As China turns off its very inefficient old coal plants, it’s turning on very efficient [new] coal plants—but these plants use standard pulverized coal. What FutureGen asks is, “Can you take an existing coal plant and retrofit it to capture not only carbon dioxide but other pollutants?” We think this may be a less expensive way of retrofitting existing plants.

Putting all this together, could we be mostly carbon-free in the United States by 2050?

It’s ambitious but it’s possible. The cleanest form of nuclear power is the sun. The amount of energy hitting Earth is more than 10,000 times what we need. If we achieve even 1 percent efficiency at low cost and we can store the energy, we’ll have enough for nine and a half billion people without polluting the world. The laws of physics say it’s possible. We don’t have to invent something better than the sun. It’s the sun that gives us solar, hydro, the wind, and the waves.

This would be a better use 
of the sun than we’ve managed so far.

The sun has been storing fossil fuels for hundreds of millions of years and we’re using them up in hundreds of years, so that’s a problem. Think back to the mid-1800s, when the United States was the leader in the whaling industry. Whale oil was a very clean oil, and when burned, it gave a very bright, white light. It was highly treasured, so what did they do? They depleted the local whales and had to go farther and farther out, so pretty soon our whaling ships were going all around the globe. And occasionally you got some angry whales. Moby-Dick was actually fashioned after a true story of a sperm whale attacking boats and sinking them. But really, you had an unsustainable industry going into deeper waters, going into more danger, until the entire thing was depleted.

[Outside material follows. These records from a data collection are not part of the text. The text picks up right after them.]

Below are the code and all the weights of a small trained network. Each question names an input and a class and asks about switching units off, where a switched-off unit gives its printed mean instead of its output.

import numpy as np


def w(rows, s, z=0):
    codes = np.array(rows[::2]) - 128.0
    scale = np.full(codes.shape[1], s)
    scale[-1] = z or s
    return codes * scale


def norm(h):
    return h / np.sqrt((h * h).mean(-1, keepdims=True) + 1e-5)


def f(y):
    return np.maximum(y, 0)


def log_softmax(a):
    a = a - a.max(-1, keepdims=True)
    return a - np.log(np.exp(a).sum(-1, keepdims=True))


def net(x, mask):
    res = np.array(x, float).reshape(1, 5) / 4 @ E
    u = 0
    for l in range(4):
        y = f(norm(res) @ A[l][:, :-1].T + A[l][:, -1])
        res = res + np.where(mask[u : u + 6], y, B[l][:, -1]) @ B[l][:, :-1]
        u += 6
    return log_softmax(norm(res)[-1] @ U[:, :-1].T + U[:, -1])


A, B = {}, {}
E = w([
[252,102,195,127],'x0',
[128,127,127,127],'x1',
[133,129,124,127],'x2',
[96,114,187,143],'x3',
[111,152,133,190],'x4',
],0.0042)
A[0] = w([
[51,139,70,153,241],'L0N0',
[39,122,85,9,249],'L0N1',
[206,60,212,124,44],'L0N2',
[123,136,154,170,114],'L0N3',
[68,45,252,83,210],'L0N4',
[184,84,123,88,130],'L0N5',
],0.0033,0.0013)
B[0] = w([
[165,108,156,141,224],'L0N0',
[200,56,119,111,254],'L0N1',
[184,96,77,123,211],'L0N2',
[152,164,109,114,147],'L0N3',
[118,200,94,14,214],'L0N4',
[3,72,140,140,185],'L0N5',
],0.0042,0.0029)
A[1] = w([
[169,130,99,105,138],'L1N0',
[101,108,161,211,106],'L1N1',
[73,148,106,93,253],'L1N2',
[169,115,165,121,159],'L1N3',
[98,158,130,182,117],'L1N4',
[140,121,85,254,98],'L1N5',
],0.0067,0.0014)
B[1] = w([
[118,188,115,106,238],'L1N0',
[170,167,118,152,173],'L1N1',
[163,62,169,132,252],'L1N2',
[48,104,91,168,236],'L1N3',
[254,102,108,151,169],'L1N4',
[152,160,178,138,211],'L1N5',
],0.0042,0.0026)
A[2] = w([
[29,152,84,111,102],'L2N0',
[213,157,49,124,152],'L2N1',
[254,94,209,98,255],'L2N2',
[138,23,105,41,217],'L2N3',
[152,218,88,154,182],'L2N4',
[134,185,191,164,181],'L2N5',
],0.0041,0.0014)
B[2] = w([
[185,100,62,233,147],'L2N0',
[23,162,144,87,194],'L2N1',
[3,115,29,152,254],'L2N2',
[140,193,192,221,252],'L2N3',
[103,98,181,15,161],'L2N4',
[165,158,136,45,161],'L2N5',
],0.0037,0.0046)
A[3] = w([
[93,38,148,68,127],'L3N0',
[132,33,112,52,100],'L3N1',
[94,101,225,176,206],'L3N2',
[223,3,137,161,168],'L3N3',
[150,130,140,98,6],'L3N4',
[103,127,37,74,88],'L3N5',
],0.0046,0.0012)
B[3] = w([
[190,209,35,167,224],'L3N0',
[178,153,213,252,210],'L3N1',
[133,157,113,14,216],'L3N2',
[29,77,53,165,173],'L3N3',
[216,106,152,178,128],'L3N4',
[117,143,227,109,253],'L3N5',
],0.0035,0.0027)
U = w([
[92,40,79,189,185],'0',
[130,158,166,2,201],'1',
[215,216,196,155,100],'2',
[108,167,158,102,141],'3',
[117,164,151,96,125],'4',
[176,57,167,65,3],'5',
],0.0071,0.0035)

Each question gives the input, the list of numbers given to net, and the class t.
The units are the neurons (one row each of A and B). Each row of codes is followed by its name. A weight is (code - 128) times the scale printed after its matrix; where a second scale follows, it is the last column's (A, B and U).
mask holds one flag per neuron, layer by layer. A switched-off neuron (its flag False) gives its mean, the last column of its row in B, instead of its output. The means were averaged over made-up inputs and are rounded, as every weight is.
A unit's drop is (log p(t) with every unit on - log p(t) with that unit switched off) / (log p(t) with every unit on - log p(t) with every unit switched off).
The circuit of an input: a set's keep is (log p(t) with only the set's units on - log p(t) with every unit switched off) / (log p(t) with every unit on - log p(t) with every unit switched off). Starting from the 12 units with the biggest drops (on a tie, the unit counted first), units are removed one at a time, each time the one whose removal leaves the highest keep (on an exact tie, the one counted first), for as long as the keep stays at least 0.8.
circuit, biggest first: the units of the circuit, biggest drop first
most important unit: the unit with the biggest drop
top k neurons: the k neurons with the biggest drops, biggest first
k most important neurons of layer l: the k neurons of layer l with the biggest drops, biggest first
drop of u: that unit's drop, to one decimal
input [7,-5,-3,-2,7], class 0: most important unit => L2N3
input [5,-1,3,2,4], class 0: circuit, biggest first => [L2N3, L2N2]
input [-5,5,-2,6,8], class 2: top 3 neurons => [L2N2, L1N4, L1N1]
input [-3,-5,-2,2,6], class 2: top 2 neurons => [L1N4, L0N4]
input [7,-4,7,5,-5], class 0: circuit, biggest first => [L3N3, L2N2]
input [0,2,-3,5,-8], class 2: circuit, biggest first => [L3N1, L3N0]
input [-2,7,4,8,7], class 1: top 2 neurons => [L3N2, L2N3]
input [7,5,6,-2,7], class 0: circuit, biggest first => [L3N3, L2N2]
input [8,0,4,-5,-8], class 0: top 2 neurons => [L3N3, L0N4]
input [-3,5,-7,5,8], class 2: circuit, biggest first => [L1N4, L1N1, L2N2]
input [8,-5,1,2,7], class 0: circuit, biggest first => [L3N3, L2N3, L2N2]
input [7,7,-6,7,5], class 0: top 4 neurons => [L3N3, L2N1, L0N2, L1N0]
input [8,-2,0,6,5], class 0: top 2 neurons => [L3N3, L0N2]
input [2,3,-1,-2,-6], class 2: circuit, biggest first => [L3N1]
input [-5,4,3,2,8], class 2: top 3 neurons => [L2N2, L1N4, L1N5]
input [-7,-1,3,7,-8], class 2: 2 most important neurons of layer 0 => [L0N4, L0N5]
input [4,1,-4,-5,4], class 1: 3 most important neurons of layer 2 => [L2N3, L2N4, L2N5]
input [5,-2,-8,-2,-8], class 2: top 4 neurons => [L3N1, L1N2, L0N1, L3N0]
input [5,4,2,5,2], class 0: 2 most important neurons of layer 1 => [L1N3, L1N5]
input [-3,-2,-6,3,-8], class 2: most important unit => L3N1
input [7,2,4,5,1], class 0: top 2 neurons => [L0N2, L2N1]
input [-8,-6,-3,-3,-8], class 0: top 2 neurons => [L0N4, L2N0]
input [1,7,2,8,1], class 1: 2 most important neurons of layer 3 => [L3N2, L3N1]
input [2,-2,5,-6,2], class 1: 2 most important neurons of layer 2 => [L2N4, L2N3]
input [-3,-8,3,4,8], class 2: drop of L1N4 => 0.3
input [-3,-6,6,1,7], class 2: drop of L1N4 => 0.2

The analogy to our current problems is pretty clear.

Except the stakes are a heck of a lot bigger now. You can listen to the string quartet on the Titanic and enjoy the last glass of champagne, or you can fix this problem. There’s an old expression from Winston Churchill that “America invariably does the right thing after exhausting all other possibilities.” We don’t have time for that anymore. What are you going to say to your kids and grandkids? “I’m sorry; you will be poorer and have less opportunity than I did. You will live in a world that is far more polluted than the world I was born into.” Come on. There’s no zero-sum game here. It’s just like the green revolution or the Industrial Revolution: In developed countries, these gave everyone better lives. There’s no law of physics that says the whole society can’t benefit.